Monday, November 13, 2006

Yield Estimation and Quality Evaluation of Sweet Potato Using Spectral Reflectance.

Muneharu Sato, Etsuji Ishiguro, Daitaro Ishikawa, and Shin-ichi Sekioka. Kagoshima Univ, 1-21-24 Kohrimoto, Kagoshima, Japan

Many studies suggest that measuring spectral reflectance is useful to evaluate above-ground biomasses and qualities of standing plants. Few, if any, attempts to use spectral reflectance to estimate the growth conditions of creeping plants, however, have been done. In this study, therefore, the practical use of spectral reflectance data was investigated in the field of agriculture especially for sweet potato (Ipomoea batatas Lam. cv. kogane-sengan), which is one of the economically important crops in Kagoshima, Japan. It is well known that the total leaf area of a plant reflects its growth condition since the area affects its photosynthetic rate. In this study, the total leaf areas of sweet potato plants and their root yields were observed periodically during the cultivation period.
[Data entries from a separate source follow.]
A small network was shown many inputs. Here are its activations along a few directions, one row for each input.
Each table varies a few parts of the input and shows all the possible inputs, shuffled.
Descriptions start from the smaller parts, as in this example, which fits no table here: one of 6 places along a line, together with either a single point or one of 11 places along a line or (one of 3 separate values, together with one of 5 places around a ring).
Shared parts are said once, and a part with two or three values counts as separate values.

Other details of the inputs vary at random and push rows far along two fixed directions, the same in every table; ignore that.

Rows:
r1: [ 26  59 -34 -15 -22 -23  37 -36  29  22  34]
r2: [ 15  77 -33 -24 -41   0  21 -27  19   7  26]
r3: [-76 -34  15 -27 -14  -1   2 -13 -41  10   7]
r4: [ 75   6  -5  17  31 -15  -3  71  36   9 -55]
r5: [-73 -30  25   2  -5  12 -15 -28 -42 -16  25]
r6: [-45 -58   5  -4 -24 -18   5 -23 -38  12  30]
r7: [ -6 -92  67  16  38  33 -64  63 -28 -18 -66]
r8: [-50 -51   5   9  15   2  -4 -41 -40   3  34]
r9: [-66 -32  15  -6   5  23 -16 -33 -49  -7  22]
r10: [ 31  57 -51  -4 -27 -23  35 -36  17   9  31]
r11: [  2  83 -42 -27 -18  -6  32 -27  17   7   8]
r12: [-66 -35  24 -27 -24   0  -2 -15 -45   6  15]
r13: [ 16  60 -42 -16 -11 -24  40 -34  33  26  27]
r14: [ 20  65 -33  13  -2 -11  23 -48  34   0  45]
r15: [ 83  -1  18  29  35  12 -10  51  55  -5 -42]
r16: [ 80   2  12  32  34   2 -17  60  54 -16 -31]
r17: [-71 -37  23  -9  -9  13  -9 -27 -33 -23  25]
r18: [  6  81 -47 -17 -27  -4  29 -27  13   2  11]
r19: [ 68  21  27  14  25  32 -20  58  47 -15 -55]
r20: [   5 -107   36   31   29  -11  -33   83  -31   -2  -59]
r21: [ 87   2  10  27  42  10 -26  43  47  -2 -46]
r22: [-61 -36   7 -15 -30   0  -4 -16 -57  -7  12]
Each input here is: one of 2 separate values, together with either one of 5 places around a ring or one of 6 places around a ring.
Q: The inputs of r1 and r12 match in every part but the choice among 2 separate values. If r14 is changed in the same way as r1 into r12, which row does it become?
A: r5
Q: A walk changes only the place on the ring of 5. It starts at r19 and steps to r17. List the rest of the walk in order.
A: r5, r9, r7

Rows:
r23: [-34 -49  18   1  17   3 -17  32 -30  -3 -29]
r24: [-23 -57  39   7  21  18 -24  14 -13  -6 -14]
r25: [ 45  66 -54  13  -8 -23  42 -29  30  24  45]
r26: [ 56  35  -1  18  33   6  -9  51  36  -8 -44]
r27: [-62   3  -6  -9 -26   1  15 -60 -19 -13  54]
r28: [-52   0  -3 -20 -20   8  10 -74 -25   4  46]
r29: [-68   8  -3 -15 -25  -7  23 -53 -21  -7  49]
r30: [ 26  91 -51 -17 -16  -6  27 -30  20   8  10]
r31: [ 19  90 -37 -18 -25  -7  31 -19  39   1  25]
r32: [ 84   4 -11  23  29 -23  -5  48  42   8 -19]
r33: [ 83  -1  -8  15  14  -8  16  43  48   4 -41]
r34: [-57   3 -26 -16 -25   1  14 -63 -41   2  35]
r35: [-16 -53  36  12  -2  10 -30  23 -27 -18  -7]
r36: [-61   7 -10 -26 -42  -9  19 -48 -35   1  43]
r37: [-18 -53  22  14  16  12 -30  15 -35 -13 -21]
r38: [ 58  30   9  -2  22  10  -9  54  45   8 -43]
r39: [-15 -57  33  -2   3  16 -26  18 -27   4 -20]
r40: [ 62  30  -4  23  32  14 -17  44  38 -14 -39]
r41: [-21 -52  35 -10   5   7 -21  25 -29   8 -25]
r42: [-17 -54  30   6 -12   8 -26  30 -31 -11 -13]
r43: [-28 -52  42   1  22  10 -16  21 -15   0 -18]
r44: [ 39  63 -48   0 -13 -40  33 -42  48  20  26]
Q: What is each input in this table made of?
A: either one of 4 places along a line or (one of 3 separate values, together with one of 6 places around a ring)
Q: Which other rows does r35 become when the choice among 3 separate values takes its other values? List them by row number.
A: r28, r37

Rows:
r45: [-14 -27  42  12  16  27 -23  19 -12 -17 -30]
r46: [ -3 -53  14   8  27  -1 -13  24 -15   6 -28]
r47: [-13 -51  23   7  22  -7  -8  34  -6   1 -22]
r48: [-35 -15 -15  -8 -18  -8  14 -62 -26  11  40]
r49: [-12 -38  17  -3 -13  18 -13  38 -16 -14 -40]
r50: [ 70  47 -11  14  19 -10   6  51  55   1 -28]
r51: [ -8 -31  34   4  16  24 -25  22 -11 -30 -24]
r52: [-48 -15  -3 -15 -20 -12  22 -52 -12   9  44]
r53: [ 43  81 -47   2 -25 -14  30 -37  35   5  38]
r54: [ -1 -54  29  17   2  -7 -17  34 -13  -5  -8]
r55: [-52  -3 -17  -6 -17 -19  24 -42 -24   1  41]
r56: [-65  22  -1 -13 -13  14   1 -53 -24  -1  28]
r57: [ 25 102 -35 -22 -15  15  14 -36  37 -12  31]
r58: [ -5 -46  12  20  13  -9 -15  37 -22  -6 -18]
r59: [ 70  62  -4 -12  -3  -6 -18  46  42   2 -50]
r60: [  0 -59  30   7  15   1 -15  22  -5   7 -17]
r61: [ -9 -53  20   6  26  -3 -10  28  -9   6 -26]
r62: [ -5 -54  33  12   6  -6 -14  34  -5  -2  -9]
r63: [-51  17  -4 -33 -30   9  24 -35 -40  14  31]
r64: [ 82  44 -24  21  20  -6  -2  43  39  -1 -31]
r65: [-43  -7 -25  -9  -7 -12  20 -57 -29  10  32]
r66: [ 64  67  -5   5  14  28 -25  49  46  -7 -29]
r67: [ 47  79 -50   0 -21 -11  28 -44  33   7  35]
r68: [-38 -17 -12 -14 -15  -5  18 -63 -19  14  39]
Q: What is each input in this table made of?
A: either one of 3 separate values or one of 5 places around a ring or (one of 2 separate values, together with one of 8 places around a ring)
Q: Which other rows does r60 become when the place on the ring of 8 takes its other values? List them by row number.
A: r48, r52, r53, r54, r62, r67, r68

Rows:
r69: [-45 -36  -1  -2  -8  -7   3 -26 -37   5  24]
r70: [ 23  -5  22   7  -6  10 -21  44   4 -13 -21]
r71: [-62 -19  15 -12  -5  14  -4 -22 -31  -9  19]
r72: [ 27 -16  12   7  14  -5 -11  38   8   7 -24]
r73: [ 25 -18  10   8  14  -8  -7  37  12   1 -27]
r74: [ 41 103 -33 -14  -8  13  24 -15  45   1   1]
r75: [-50 -37  -2  -4  -9 -14   8 -24 -32   3  18]
r76: [ 27 -22  15  12  15  -2  -8  31  18   0 -23]
r77: [-58 -19  14  -8  -5   9 -13 -31 -32  -9  17]
r78: [ 27 -18   5  17  14  -4 -10  36   7  -4 -25]
r79: [ 54  86 -45  -4  -7 -12  26 -14  44  13  13]
r80: [ 33 -19  12  17  17   3 -14  30   7   0 -18]
r81: [-27  80 -44 -36 -36   7  33 -83   3   3  43]
r82: [-45 -39  10  -7  -7  -6   5 -31 -26   9  25]
r83: [ 31 -22  10  19  17   1 -10  30  11  -7 -21]
Q: What is each input in this table made of?
A: either a single point or one of 4 places along a line or (one of 2 separate values, together with one of 5 places around a ring)
Q: A walk changes only the place on the line of 4. It starts at r81 and steps to r74. List the rest of the walk in order.
A: r71, r77
Q: Which other rows does r73 become when the choice among 2 separate values takes its other values? List them by row number.
A: r72

Rows:
r84: [  1  51 -42 -23 -12 -22  40 -55  21  29  33]
r85: [ -59 -104   32   20   23   15    3  -33  -43    0   23]
r86: [-39  -3   1  -8   3  10 -11  -5 -34   2  -2]
r87: [ 65   7  -1   3  12 -11  -1  38  30  23 -31]
r88: [ 14 -37  21  20  26 -14  -9  56   8   0 -24]
r89: [-62  11  -5 -35 -16   5  13 -53 -23  13  24]
r90: [ 31 -69  35  34  23  -8 -31  84 -11  -5 -35]
r91: [-39  -6   7 -20 -12  10   4 -18 -10 -10  -4]
r92: [ 35 -66  36  24  12  -8 -26  75  -2   2 -30]
r93: [-75 -67  34   0   6  16 -36 -33 -48 -19  22]
r94: [ 21 -66  30  21  44  -9 -28  75  -8  10 -58]
r95: [ 37  41  -3   2  11  13  -5  35  32 -17 -43]
r96: [ 15 -21  -8  10   7 -13  -4  16 -17  14  -5]
r97: [ 35 -53  18  13  15  -7 -23  53 -11  17 -34]
r98: [-10  -3  -3  -5  -4 -20  21 -10  13  11  21]
r99: [  6  -2 -23  -4 -25 -15  20 -26  -2   4  17]
r100: [ 52  77 -27   4   0  13   3  19  38 -17 -26]
r101: [-18  28  -5 -15   6   8   0  -8  -5   5  -7]
r102: [ 59  78 -16   4  22  22  -3  -7  55 -14  -4]
r103: [-76 -72  25  -4 -16  13 -19  -8 -70 -21  -1]
r104: [ 13   2  10  -9  -5  15 -19  21 -11   7 -18]
r105: [ -1  13 -29   3   5 -17  15 -15  -7  17  12]
r106: [-13  13   8   4   1  10  -9  21  -5 -12  -1]
r107: [  8  44 -41 -18 -32 -20  44 -57  22  10  32]
r108: [-12  19   5 -12 -24  10   0  -6  -6  -4  20]
r109: [ -1   8 -30   8  -6 -17  20 -17   0  -3   8]
r110: [-34  42  -7 -15  -9   3  14 -23   2  -7  23]
r111: [-16 -71  34   6   1 -14  -8  29 -17   8  -3]
r112: [ 41  22  13  17  29  44  -3   7  33 -13 -16]
r113: [ -3  11 -35   1 -21 -17  25 -34  -9  -2  24]
r114: [ 74  47 -24  19  30  -4   7  -3  58  -2   1]
r115: [-13   5  11   1 -10  11 -11  15 -16 -12   7]
r116: [-58   2  12 -26 -31   5  12 -38 -20   0  36]
r117: [-52 -45  10  10  -9 -18  -3 -57 -29   4  43]
r118: [-61  22 -22 -26 -29   6  11 -63 -45   7  43]
r119: [  3 -22  26  -8  -6  16 -16  28  -3 -12 -34]
r120: [ 62  62 -39   7   7 -16  26   7  53   0 -16]
r121: [  5 -32   9  23  15 -15  -7  40  -5  -1  -7]
r122: [-66   3   9 -26 -21   4  13 -38 -15  -2  33]
r123: [ 77  48 -25  21  20  -9  -5  -3  57  -2   6]
r124: [ 16 -30  38  -6  14  17 -33  54  -8   6 -48]
r125: [ -1  59 -30 -22 -39   9  20 -46   7  -7  23]
r126: [ 41   8 -11   3   6 -13  13  17  37   2 -24]
r127: [ -1  41   3   2  -7  10 -12 -34  11  -9  19]
Q: What is each input in this table made of?
A: one of 2 separate values, together with either one of 4 places along a line or (one of 3 separate values, together with one of 6 places around a ring)
Q: The inputs of r101 and r94 match in every part but the choice among 2 separate values. If r118 is changed in the same way as r101 into r94, which row does it become?
A: r96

But before digging up and destroying the samples, the spectral properties of their canopies were measured with a handheld spectroradiometer (400nm to 1000nm at 3 nm interval, IFOV with 3 degrees), and their numbers of leaves were counted nondestructively. These spectral curves were differentiated with respect to wavelength on the first and the second orders so that inflection points representing peaks and bottoms were found on the curves. Then the relationships among the wavelength corresponding to each peak, total leaf area, and root yields were analyzed. Normalized differential index with the reflectances of 520 nm and 710 nm, ND520,710 = (R520|R710) /(R520+R710) showed the close relation with total leaf area, the amount of yield, and nitrogen content of leaves, too. This result demonstrates the potentiality of the use of spectral reflectance signatures for estimating the yield of sweet potato before harvest.